Tuesday August 10th 2021
Council chiefs have been accused of ‘consistently ignoring warnings’ after risking the council’s finances and reputation over Spaces for People schemes.
The criticism came after Edinburgh City Council’s internal auditors published a damning report into the implementation of Spaces for People – specifically the lack of consultation with residents and the lack of a financial plan for ending the scheme.
However, the SNP/Labour administration says it was facing ‘extremely challenging timelines’ when the schemes were first implemented’ and that issues have now been addressed.
Although the council has now consulted extensively with the city’s residents, and has budgeted for making some schemes permanent and scrapping others, auditors took aim at the ‘significant and/or numerous control weaknesses’ that were prevalent when the scheme was first implemented.

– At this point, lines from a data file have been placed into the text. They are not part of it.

Every row comes from one small tree of marks. Brackets hold a mark, then the marks that hang from it, in the order of their numbers. Every link used is in the known rows. Which tree was each row made from?
In the rows, zero is written as 128.
Known rows:
{z59 {z344 {z553 z465}}}: [161 105 112 148 137 132  47 148 143 136 132 137 132 121  94 101 108 104
 132 101 106 112 125 164 142 153 138  61 111 116 149 174 139 149 113 151
  63  81 140 130 108 133 156 196 103 105 185 110 154 106]
{z544 z207}: [158 116  97 162 130  89  71 151 149 151 118 148 104 141 122 119 119  89
 127 109  99  96 108 166 153 178 125  55 158 142 122 164 128 106 136 156
 102 105 135 130 112 140 158 176 101 129 172 131 132 131]
{z65 z621}: [143 122  81 145 135  72  41 160 152 121 120 138 116 133 108 138 128  76
 146 122  97 130 107 152 151 178 115  66 131 143 117 186 124 120 152 141
  78  86 168 137  89 121 138 181 110 115 181 104  86 122]
{z553 {z465 z846}}: [146 109  94 164 145 103  68 137 170 110 142 147 131 106  71 121 108  92
 124 124  93 110 113 170 141 153 147  84 162 154 116 173 138 142 122 154
  73 105 159 151 129 142 162 176  96 129 135 121 120  94]
{z621 {z65 {z344 {z553 {z465 {z846 {z207 z757}}}}}}}: [161 107  73 154 147 115  63 146 152 120 120 161 118 135 106 111 107  79
 135 126 105 120  83 136 129 181 125  85 168 148 123 188 122 134 136 161
  78  85 152 148 110 129 158 187 111 170 157  96 123 112]
{z207 {z757 {z344 {z553 z465}}} z846}: [145 100  98 156 138 152  62 138 173 124 109 123 127 153 107  92 126  49
 107 112 115  91 102 224 127 157 155  53 140 123 131 172 108 130 144 128
 100  81 131 137 150 139 143 181 118 132 159  97 120 115]
{z65 {z344 {z553 z465}} z621}: [135 120  89 140 108  76  19 160 157 106 111 139 127 143  98 128 129  83
 145 102 106 137  96 147 133 186 124  65 148 144 162 189 130 129 144 148
  83  66 163 149  81 110 153 216 109 135 163  75  93 118]
{z65 {z344 z553} z621}: [136 133  89 138 109  69  15 159 145 117 106 141 119 145 115 131 145  78
 153 100 110 138  92 134 141 194 115  59 142 141 147 189 125 124 143 143
  84  61 164 131  80 108 140 214 114 140 181  81  95 124]
{z65 z344 z621}: [140 134  75 144 119  54   8 166 150 113 105 135 105 143 123 141 137  79
 156 116 108 140  92 145 145 190 113  70 142 148 128 188 123 116 152 141
  85  79 178 147  87 116 142 190 110 137 174  80  84 119]
{z869 {z66 {z435 z544}}}: [150 104  97 131 163 106  69 172 113  98 129 132 140 130 134 144 128 101
 127 131 114 106 113 149 156 160  95  96 167 167 101 171 125 131 174 136
  73  89 116 133 144 139 141 159  94 133 162 103 120 109]
{z413 z66}: [179 112 100 151 133 108  50 162 145 141 124 167 100 143 103 126 141  57
 121 107  98 114 128 147 158 182 111  73 152 154  99 177 126 137 134 168
  71  82 153 133 100 144 134 161 105 111 169 109 126  93]
{z413 {z66 {z435 z544} z869}}: [168 111 134 126 150 107  70 184  93 109 153 159 123 139 119 157 132  77
 131 106 108 124 127 135 150 192  78  90 178 159  92 164 132 159 160 161
  62  86 126 161 131 128 105 153 119 122 132  78 114  90]
{z59 {z176 {z465 {z846 z207}}} z344}: [168 123  94 173 144 117  49 129 130 148 152 139 105  85 105 124  88 136
 128 124 114  86 132 139 153 126 144  71 116 113  81 165 136 154  97 142
  55  92 177 107 118 176 153 167 124 144 171 124 149  87]
{z894 {z59 {z176 {z465 z553 z846}}}}: [155 137 102 158 134  96  73 133 157 122 124 174 124 106 115 145  85  93
 123 121 127  77  98 104 148 134 126  77 144 135  96 172 130 151 107 126
  81  99 160 134 124 160 134 192  96 154 155 116 121  96]
{z435 {z66 z869} {z544 z207}}: [175 107 107 146 132  99  73 189 101 128 155 156 128 152 132 162 123 103
  98 118  95  93 115 148 145 209  88 100 158 103 142 169 130 125 162 140
  97  83 104 156 128 145 135 181  93 139 160  80 173 128]
{z236 {z156 {z894 {z59 z176 {z344 z553}}}}}: [148 113 104 132 129  96  61 148 135 145 115 165 107  79 113  93  76  97
 132  90 106 110 108 139 154 169 147  60 135 131 144 183 128 152 111 143
  53  87 145 111 110 139 147 180  97  88 185 107 133 120]
{z621 {z65 {z344 {z553 z465}}}}: [157 109  88 147 151 115  53 166 162 125 108 166 124 150 121 113  98  84
 146 114  98 137  85 140 129 189 103  69 152 135 143 188 123 136 143 165
  72  89 144 153  97 127 146 197 103 137 173  97 123 118]
{z413 {z66 {z435 {z544 {z207 z757 z846}}} z869}}: [173 105 125 124 147 116  73 172  98 110 151 143 109 152 134 148 139  61
 114 113 111 105 122 157 145 190  89  81 189 155  94 153 123 145 168 151
  83  88 121 170 155 130 119 161 127 139 129  72 115  99]
{z621 {z65 z344}}: [162 119  78 150 161  97  45 171 155 131 102 164 106 149 140 127 104  81
 153 125 103 137  81 141 139 191  93  74 146 139 117 188 118 127 149 159
  73  99 155 150 101 134 138 177 102 139 181 100 115 117]
{z621 z65}: [164 111  82 152 174 110  71 165 157 137 114 167 114 142 129 124  97  79
 147 129  91 128  93 146 143 182  94  70 137 137 107 184 119 129 148 159
  67 105 147 144 106 138 134 170 102 120 186 121 116 121]
{z894 {z59 {z176 {z465 z553 {z846 z207}} z757} z344}}: [174 136 105 157 139 108  71 121 148 126 133 147 114  88 102 138  71 117
 130 132 137  64 109 103 150 112 134  70 133 121  98 168 140 159  86 134
  74  93 175 117 114 172 142 173  98 158 172 125 131  88]
{z894 {z59 {z176 {z465 {z846 z207}} z757} {z344 z553}}}: [162 136 117 147 133 119  70 118 147 128 132 151 125  89  98 124  75 116
 124 120 130  70 118 106 146 118 134  51 135 113 117 171 134 156  89 139
  75  78 158 108 105 172 147 184 104 145 183 126 140  98]
{z66 z413 {z435 {z544 z207}} z869}: [135 116 156 122 159  95  96 178  77 106 164 141 144 127 145 164 132 107
 147 110 108 116 118 142 145 168  74  95 195 156  98 126 139 142 166 128
  88 102 110 172 142 125 113 164 149 148 118  84 118 104]
{z413 {z66 z435 z869}}: [169 120 138 136 149 106  73 176 103 112 136 165 115 136 110 153 137  73
 134 100  98 130 128 139 146 185  87  79 179 176  84 159 128 145 148 171
  60  99 146 160 122 127 105 155 120 124 140  94 104  86]
{z894 {z59 {z176 z465 z757} {z344 z553}}}: [159 136 123 140 139 128  57 128 162 124 120 142 130 104 118 120  70 114
 125 114 130  81 120 120 142 124 118  43 117 106 139 175 128 153 106 136
  74  86 145 115 106 168 136 196 100 120 194 116 140 105]
{z344 {z553 {z465 {z846 z207}}}}: [146 106 104 155 125 117  81 136 153 127 141 160 136 110  59 105 121  87
 125 101  97  99 117 151 143 159 156  72 163 149 129 175 138 144 107 164
  75  74 141 122 105 136 164 190 105 144 148 124 131 101]
{z207 {z757 z344} z846}: [150 110  88 158 146 135  53 142 166 130 104 119 110 154 128 104 132  45
 118 123 117  94  97 223 136 160 145  57 135 126 105 171 102 120 150 123
 100  91 142 138 156 142 135 158 118 133 167  98 114 116]
{z236 {z156 {z894 {z59 {z176 z465}}}}}: [141 114  98 134 143  84  61 149 161 127 109 167 100  85 112 112  62  92
 123 107 100 108 107 150 159 165 142  67 158 146 121 188 124 142 124 136
  59 105 153 115 111 154 141 167  98  99 163 113 111 114]
{z435 z66}: [170 115  94 157 139 106  58 177 139 130 122 161 111 145 110 145 144  82
 108 114  91 109 121 153 151 185 114  90 130 126 127 185 120 122 140 149
  86  87 139 131 102 145 136 179  96 119 186 105 159 108]
{z465 {z553 z344} {z846 z207}}: [157 118  79 164 135  71  87 134 132 128 153 149  98  93  61 129 122  93
 129 127 130  84  84 127 140 144 152  98 171 175  81 167 161 143  81 151
  81 102 181 127 121 133 155 168 105 187 155 134 121  87]
{z236 {z156 {z894 {z59 {z176 z465 z757} z344}}}}: [151 120 105 132 153  95  54 137 162 125 112 143 101  74 108 112  50 107
 129 116 107 104 112 153 156 150 139  57 148 135 130 183 131 149 115 139
  54 105 162 109 110 160 138 161  97  89 178 120 118 111]
{z156 z894}: [147 117  93 143 165  94  49 160 141 117 112 153 113 110 119 121  99  78
 137  96  98 132 122 161 158 198 117  74 147 140 113 171 124 107 131 149
  62 107 144 117 110 131 155 155  97 112 169 125 118 112]
{z413 {z66 {z435 {z544 z207 {z553 z465}}} z869}}: [173 102 127 132 134 102  90 177  88 113 154 163 126 139 113 157 119  89
 114 106 100 105 130 145 148 190  88  90 196 158 113 149 138 158 150 173
  76  95 120 184 132 130 124 158 115 128 118  87 121 103]
{z236 {z156 {z894 {z59 {z344 {z553 z465}}}}}}: [144 102 105 125 134  96  62 152 153 128 112 166 116  88  94  94  70  90
 126  94  99 115 105 154 151 168 154  64 151 138 157 184 135 152 114 144
  57  92 144 125 110 133 155 180  90  86 171 109 125 118]

Which tree is each row?
[163 115  69 164 138  86  87 124 138 117 152 133  99  93  67 123 128  80
 119 134 135  80  84 137 135 141 157 107 171 182  81 172 154 138  96 142
  87 104 179 130 140 128 157 168 111 197 148 119 125  90]
{z465 {z553 z344} {z846 {z207 z757}}}
[154 115  88 153 153 109  55 152 158 123 116 171 126 136 113 121 103  87
 145 118 101 131  81 134 127 186 108  72 162 140 132 184 130 144 131 164
  72  89 153 151 108 131 147 199 104 148 166 108 121 114]
{z621 {z65 {z344 {z553 {z465 z846}}}}}
[147 103 102 127 156 104  85 168  93 101 134 137 148 119 142 154 145 103
 126 129 108  97 121 145 160 145  91 107 177 174  92 142 130 138 162 129
  80  87 121 149 138 142 139 160 116 141 153 107 126 105]
{z869 {z66 z413 {z435 {z544 z553}}}}
[151 123 118 184 136 142  72 132 169 138 127 122 140  99  89 101  86 116
 137 103 111 101 128 172 128 147 128  53 131 121 145 174 130 144 128 171
  75  93 144 115 107 163 135 165 108 108 169 120 131 111]
{z59 {z176 {z757 {z344 {z553 z465}}}}}
[169 130 116 161 139 145  53 126 139 149 138 105 122  87 105  98 102 126
 149 104 117 103 135 145 139 140 123  46  92 110 141 173 133 157 106 162
  58  80 149 100 107 155 142 187 112 104 206 116 158 108]
{z59 {z176 z757} {z344 z553}}
[142 133 120 149 155 114  62 140 157 113 102 166 138 101 121 126  51  96
 122  91 124 101 120 136 144 170 112  47 155 113 137 168 126 123 115 140
  72  98 137 104 105 160 139 163  98 117 173 131 116 115]
{z156 {z894 {z59 {z176 z465 {z757 {z344 z553}}}}}}
[137  92 101 123 154 101  89 172 108  85 147 130 151 115 126 142 123 114
 113 135 114  98 120 157 141 133  99 107 191 180 116 141 139 138 164 134
  84 100 120 172 146 144 156 164 113 140 147 101 126 102]
{z869 {z66 z413 {z435 {z544 {z553 z344 z465}}}}}
[157 129 104 164 163 116  64 124 181 114 137 105 111  93  94 132  71 117
 130 131 125  91 114 156 132 125 116  66 137 148 111 177 142 143 118 152
  69 118 170 115 112 168 128 176 111 139 170 122 125  93]
{z59 {z176 {z465 {z553 z344}} z757}}
[136 119 148 116 157  94 101 179  66  96 159 141 151 114 136 171 137 103
 149 113 103 117 121 143 150 165  75 106 178 161  89 129 138 160 155 131
  74  97 118 180 140 123 100 159 148 141 117  82 115 100]
{z66 z413 {z435 {z544 z553}} z869}
[130 116 146 117 147  81 111 177  67 102 167 137 138 118 142 164 125 118
 134 112 113 106 114 146 137 163  75  92 201 164 110 119 146 145 153 136
  94 110 112 192 148 125 117 165 148 151 123  90 122 115]
{z66 z413 {z435 {z544 z207 {z553 z344}}} z869}
[147 111  98 154 138 145  59 137 164 133 103 124 120 155 120  96 138  44
 113 110 118  90  98 217 133 162 147  49 134 122 118 172 104 127 143 125
  99  76 132 124 150 137 133 178 121 134 174  99 122 120]
{z207 {z757 {z344 z553}} z846}
[161 101 125 120 140 102  82 183  97  97 165 153 127 130 104 151 112  91
 112 110 107 116 128 147 136 180  85  94 191 167 116 157 142 163 150 171
  67  99 126 193 135 129 119 156 115 123 125  77 118  93]
{z413 {z66 {z435 {z544 {z553 z344 z465}}} z869}}
[173 120  78 187 134 102  88 123 129 137 133 151 116 107  72 134 134  75
 131 126 131  74  86 143 149 155 159 106 163 160  68 170 144 144  95 139
  87  89 177 109 132 132 139 155 112 191 137 126 121  93]
{z465 z553 {z846 {z207 {z757 z344}}}}
[157 123  98 141 147 102  50 158 123 127 117 166 114  94 142 116  73  98
 131  90 119 113 123 118 155 173 122  69 122 111 128 164 121 127 114 136
  61 103 143 131 117 145 164 165  93 110 181 111 133 111]
{z156 {z894 {z59 z176 z344}}}
[152 128  88 163 147  75  76 130 147 119 146 143 110  94  77 136 122  91
 131 125 131  96  78 135 132 149 134  90 161 171  97 166 162 149  90 142
  78 112 176 135 141 130 141 190 100 166 160 133 122  93]
{z465 {z553 z344} z846}
[165 108 122 135 146 108  69 193  97 112 162 155 141 137 129 169 145  91
 111 122  95 109 125 141 145 189  82 122 148 113 122 160 132 144 162 121
  81  76 115 161 123 147 119 175 116 137 151  65 170 100]
{z435 {z66 z413 z869} z544}
[149 114 100 176 139 138  68 125 163 122 120 136 147 127  89 104 119  74
 112 113 120  97 105 191 128 163 147  75 152 140 130 178 125 133 138 139
  91  89 135 126 141 132 138 173 115 135 151 105 133 118]
{z207 {z757 {z344 {z553 {z465 z846}}}}}
[155 137 107 142 167 102  51 129 144 107 122 151 120  75 123 134  55 110
 125 113 123 101 124 122 150 154 120  61 145 116 114 161 132 132  99 133
  58 110 161 116 125 163 154 163  96 124 174 134 125 101]
{z156 {z894 {z59 {z176 {z465 z846} z757} z344}}}
[133 126 161 130 169 100  91 173  93  97 142 147 140 115 125 159 142  96
 159 105  97 137 121 145 140 155  87  92 180 182  78 131 131 136 151 137
  70 113 141 171 131 120  99 161 148 141 127  95  99  87]
{z66 z413 z435 z869}
[153 118 101 134 145  92  59 141 150 134 113 141  99  70 110 101  66 103
 139 108 106 111 110 149 154 160 140  61 140 138 136 183 128 149 116 145
  55 103 159 114 111 150 143 159  92  85 184 115 121 116]
{z236 {z156 {z894 {z59 {z176 z757} z344}}}}
[175 102  93 145 117  93  83 179  93 145 152 161 125 147 141 163 151  98
  92 122 100  69 126 146 162 187  97 105 157 100 142 147 134 139 142 136
 116  69 108 154 114 156 147 182 119 138 166  99 185 130]
{z435 {z66 z413} {z544 z207 z553}}
[148 101 111 134 157 104  81 169 102 108 136 139 142 130 149 148 140 105
 123 129 114  98 117 145 155 148  92  95 190 170  98 140 132 124 172 127
  91  91 115 142 142 146 149 164 117 146 153 109 128 108]
{z869 {z66 z413 {z435 {z544 z207}}}}
[151 101  86 178 136 113  78 135 162 120 140 147 131 111  63 112 105  88
 115 127 104  93 113 182 138 149 166  91 173 153 108 173 133 134 125 154
  85  97 158 143 127 145 165 147 106 151 127 115 120  96]
{z553 {z465 {z846 {z207 {z757 z344}}}}}
[131 115 147 123 158  95 108 166  72  85 174 144 161  98 115 173 130 111
 142 120 100 114 120 146 143 154  88 114 196 166  91 125 145 171 145 133
  73 101 125 193 154 126 112 164 145 151  97  87 111  91]
{z66 z413 {z435 {z544 {z553 {z465 z846}}}} z869}
[180 103  79 149 115  92  79 180 100 145 144 157 118 153 134 157 134 101
  88 121  98  68 118 152 162 203 102  95 146  94 151 171 130 137 145 149
 111  72 103 146 117 151 150 181  95 130 175 102 183 142]
{z435 z66 {z544 z207 z553}}
[132 126  88 146 109  70  22 147 153 102 120 142 128 129  91 132 134  86
 144 107 104 134  92 138 132 184 132  68 159 147 152 184 135 135 132 146
  83  66 172 148  92 113 153 218 112 147 158  85  95 114]
{z65 {z344 {z553 {z465 z846}}} z621}
[166 134 109 149 135 114  60 140 148 133 122 137 117  98 127 116  84 107
 137 118 125  93 116 120 144 132 119  56 108 112 130 173 122 147 114 141
  77  96 151 137 114 160 146 175  90 111 194 109 136 108]
{z894 {z59 {z176 z757} z344}}
[142 119 100 133 152  83  68 136 172 113 116 142  97  72  96 115  48 101
 123 117 121 100  94 149 143 148 138  67 168 160 134 185 142 148 110 140
  62 117 166 117 115 152 135 168  93 111 169 121 109 108]
{z236 {z156 {z894 {z59 {z176 {z465 {z553 z344}} z757}}}}}
[152 101  87 165 136 100  78 142 158 119 147 153 121 104  59 116 109  91
 124 125  91 100 118 162 147 150 160  90 171 160 102 173 138 139 117 163
  76  97 163 146 113 146 172 159 101 147 130 122 119  91]
{z553 {z465 {z846 z207}}}
[169 131 109 164 164 134  39 124 161 130 137 101 111  91 112 123  71 134
 137 132 117  97 138 162 145 120 119  52 104 112 112 172 134 150 114 147
  56 103 170 105 110 178 135 167 114 109 191 123 145  96]
{z59 {z176 z465 z757} z344}
[162 135 119 145 127 126  64 133 146 136 122 140 127 100 120 109  88 106
 137 105 128  90 117 113 140 136 121  48 109 109 146 174 125 153 106 144
  77  81 141 125 107 155 144 193  94 113 203 110 145 112]
{z894 {z59 {z176 z757} {z344 z553}}}
[140 115 148 123 162 106  96 170  80  97 164 128 144 127 148 158 137  97
 139 118 115 113 116 151 140 166  79 102 194 162  96 129 132 136 177 121
  93 104 107 172 157 120 115 164 151 156 114  72 120 107]
{z66 z413 {z435 {z544 {z207 z757}}} z869}
[143 111 112 154 134 118  73 133 160 120 137 154 144 112  69 110 121  87
 124 102  97 107 112 156 138 163 145  67 157 147 139 176 139 148 114 158
  73  80 138 129 116 133 155 204 102 129 153 123 134 103]
{z344 {z553 {z465 z846}}}
[175 104 110 143 139 113  80 180  97 117 162 142 133 147 145 160 145  89
  91 129 102  88 120 151 141 192  89 119 168 115 131 151 128 123 174 117
 108  84 103 164 142 143 134 181 120 155 145  60 181 120]
{z435 {z66 z413 z869} {z544 {z207 z757}}}
[138  96 123 136 146 130  81 161 124 114 146 128 140 153 128 125 117  91
 117 106 128  90 105 188 139 168 118  65 177 124 144 159 128 151 169 137
 107  80  93 143 156 128 141 174 132 133 137  94 118 124]
{z66 {z435 {z544 {z207 {z757 {z344 {z553 z465}}} z846}}}}
[138  96  74 153 141  95  77 138 170  96 164 126 112  98  55  97  96  96
  98 136 112  99 109 175 119 135 164  91 185 176 126 175 145 127 126 156
  87 116 159 166 137 140 185 162 104 159 140 107 127  95]
{z553 z344 {z465 {z846 {z207 z757}}}}
[163 135 106 197 151 119  76 111 162 134 133 129 122  85  76 141  78 122
 135 129 129  71 113 151 142 126 134  71 153 133  81 167 145 152  97 153
  73  99 184  89 110 180 121 148 118 162 151 144 119  89]
{z59 {z176 {z465 z553 {z846 z207}} {z757 z344}}}
[154 123  88 173 141  97  72 129 148 129 152 143 103  88  87 132  88 118
 121 124 124  80 110 131 141 130 141  84 150 149  81 169 146 148  99 146
  69 106 178 116 119 165 147 174 119 171 152 125 130  84]
{z59 {z176 {z465 {z553 z344} {z846 z207}}}}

The damning report gave the council a ‘red’ rating – the second worst possible – which means ‘significant and/or numerous control weaknesses were identified, in the design and/or effectiveness of the control environment and/or governance and risk management frameworks’.
Labour Colinton and Fairmilehead councillor Scott Arthur said “Although it is a little dated now, this is a damning report. It does, however, explain why the Spaces for People Programme has been so controversial in Edinburgh.
“Many of the points identified by the auditor have been raised by the public many times.
“Whether people love Spaces for People or hate it, there can be no doubt that this damning Internal Audit judgement could have been avoided if residents were listened to.
“Not only were the expectations of people in Edinburgh not met, the council did not even comply with the community engagement guidance set by Sustrans.”
And Conservative Lothian region MSP, and Pentland Hills councillor Susan Webber said: “The council’s own internal audit has produced a conclusion that aligns with the issues that I have presented to the SNP convenor, who has consistently ignored my warnings.
“The report gives the council a ‘red rating’, the second worst possible. You do not need to be an expert in understanding risk registers to know that red is bad.
“Disability groups like RNIB, Guide Dogs and EAP have consistently flagged issues with the Integrated Impact Assessments (IIA) and initially queried if they had even taken place.
“This shows the harsh reality that the council’s own commitment to equality has been severely damaged through the Spaces for People schemes.
“Despite all these issues the SNP/Labour Administration are planning to retain the controversial schemes across the city. This should be a big concern to all Edinburgh residents.”
Liberton and Gilmerton councillor, and SNP transport convener Lesley Macinnes defended the scheme however, and said the council had worked hard in challenging circumstances to tackle issues as they arose.
“As recognised by the internal audit, we faced extremely challenging timelines when assessing and prioritising project proposals for urgent implementation in early 2020,” she said.
“This was to support the Scottish Government’s guidance for physical distancing as a key requirement for tackling the COVID crisis.
“Over the last year and a half, officers have worked extremely hard to address issues in the project’s approach, such as the retrospective publication of prioritisation outcomes or the creation of a programme risk register.
“For the duration of the programme, the team also reported all proposals to the council’s Incident Management Team and sought to act on public feedback, including the introduction of additional measures as a result of suggestions received through the Commonplace consultation.
“Since the audit was carried out we’ve already made several changes which address some of the issues identified, such as the incorporation of public feedback into the review of existing schemes and the development of detailed exit costing.”
City Centre Labour councillor, and vice convener of the transport committee, Karen Doran, said: “Since the audit was carried out in October, we have continued to develop project practices, with schemes reviewed on a two-monthly basis and recommendations for changes reported to committee for approval.